The task
Where the line containing "[k821 k967]: [-0.98" appears, start copying; continue through the last line below and copy nothing else.

Items from a data source
-- Opening Marker --

What can hang from each mark:
k875: k967
k821: k967
k376: k807
k688: k967
k548: k408
k408: k548
k967: k148 k408 k688 k807
k148: k967
k807: k376 k967

Known rows, with every way that one mark hangs from another:
[k807 k376 [k967 k148]]: [-1.27  1.06  0.28 -0.49  0.46  0.17  3.85 -1.84 -0.56 -0.84 -0.21  4.89
 -0.58 -3.01 -1.22 -1.28 -1.69  0.02 -1.72  0.46 -2.45  2.15]
[k148 [k967 k408 [k807 k376]]]: [-0.53  1.49 -0.58 -0.50  0.06  0.02  4.19 -2.39 -3.02 -1.57  3.31 -0.91
 -0.49 -1.11 -0.65 -1.29 -4.54  2.53  0.91  1.22  0.44  1.66]
[k148 [k967 [k408 k548] k688 k807]]: [-0.49  1.93  1.79 -2.62 -1.05  0.30  1.77 -2.39 -2.31 -0.14  4.36 -6.58
  0.17  1.79 -0.04  0.05 -4.06  0.00  0.80  1.21  0.97  2.23]
[k821 [k967 k408]]: [-1.14  2.17  1.11  1.50 -0.12 -0.24  2.84 -1.16 -0.97 -0.16  2.45  0.48
  0.58 -0.44  0.33  1.37 -3.33  2.61  0.03  0.66 -0.95  1.69]
[k148 [k967 k408]]: [-0.16  1.37  0.14  0.93  0.06 -1.22  1.72 -0.56 -0.87 -0.32  2.49 -0.48
  0.07 -0.84  0.04 -0.16 -3.03  1.82 -0.96  0.57 -1.22  1.45]
[k875 k967]: [ 0.44 -0.51 -0.24  1.26  0.62  0.14  0.24 -0.80 -0.31 -0.07 -0.75  1.69
  0.17  0.51 -0.62 -0.33 -1.53  0.09  0.46  0.05 -0.04  2.22]
[k821 k967]: [-0.98  2.94  0.87  0.59  0.24  0.20  1.05 -1.54 -0.46 -0.14  1.07  3.49
  0.77  0.26 -0.49  0.81 -2.00  0.63  0.61  0.05 -0.64  1.45]
[k548 k408]: [ 0.96 -1.81 -1.11 -0.05  0.02 -0.26 -0.89 -0.55 -0.56  0.38 -1.08 -0.70
  0.31  0.31  0.35  0.09 -0.80  2.99  0.35  1.22 -1.41  2.22]
[k688 [k967 k807]]: [-0.92  2.07  0.69  0.06 -0.88  0.87  2.15 -1.31 -1.36 -0.96 -2.00  3.35
 -0.46  2.03 -0.47  0.31 -2.74  0.67  1.33  0.58  1.58  0.50]
[k408 k548]: [ 0.35  1.35  0.26 -1.08  0.05  0.30 -0.23 -0.42  0.02  0.05  1.94 -2.74
  0.08  1.26 -0.27 -0.10 -0.64 -1.83 -0.56  0.06 -0.01  0.87]
[k148 [k967 [k408 k548] k688]]: [-0.03  3.72  1.15 -1.41 -0.60 -0.39  0.79 -0.91 -0.76  0.57  3.70 -6.90
  0.69  0.47 -0.56  0.15 -3.52 -1.10 -0.70  0.85 -0.35  2.82]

-- Closing Marker --

Answer for this exercise
[k821 k967]: [-0.98  2.94  0.87  0.59  0.24  0.20  1.05 -1.54 -0.46 -0.14  1.07  3.49
  0.77  0.26 -0.49  0.81 -2.00  0.63  0.61  0.05 -0.64  1.45]
[k548 k408]: [ 0.96 -1.81 -1.11 -0.05  0.02 -0.26 -0.89 -0.55 -0.56  0.38 -1.08 -0.70
  0.31  0.31  0.35  0.09 -0.80  2.99  0.35  1.22 -1.41  2.22]
[k688 [k967 k807]]: [-0.92  2.07  0.69  0.06 -0.88  0.87  2.15 -1.31 -1.36 -0.96 -2.00  3.35
 -0.46  2.03 -0.47  0.31 -2.74  0.67  1.33  0.58  1.58  0.50]
[k408 k548]: [ 0.35  1.35  0.26 -1.08  0.05  0.30 -0.23 -0.42  0.02  0.05  1.94 -2.74
  0.08  1.26 -0.27 -0.10 -0.64 -1.83 -0.56  0.06 -0.01  0.87]
[k148 [k967 [k408 k548] k688]]: [-0.03  3.72  1.15 -1.41 -0.60 -0.39  0.79 -0.91 -0.76  0.57  3.70 -6.90
  0.69  0.47 -0.56  0.15 -3.52 -1.10 -0.70  0.85 -0.35  2.82]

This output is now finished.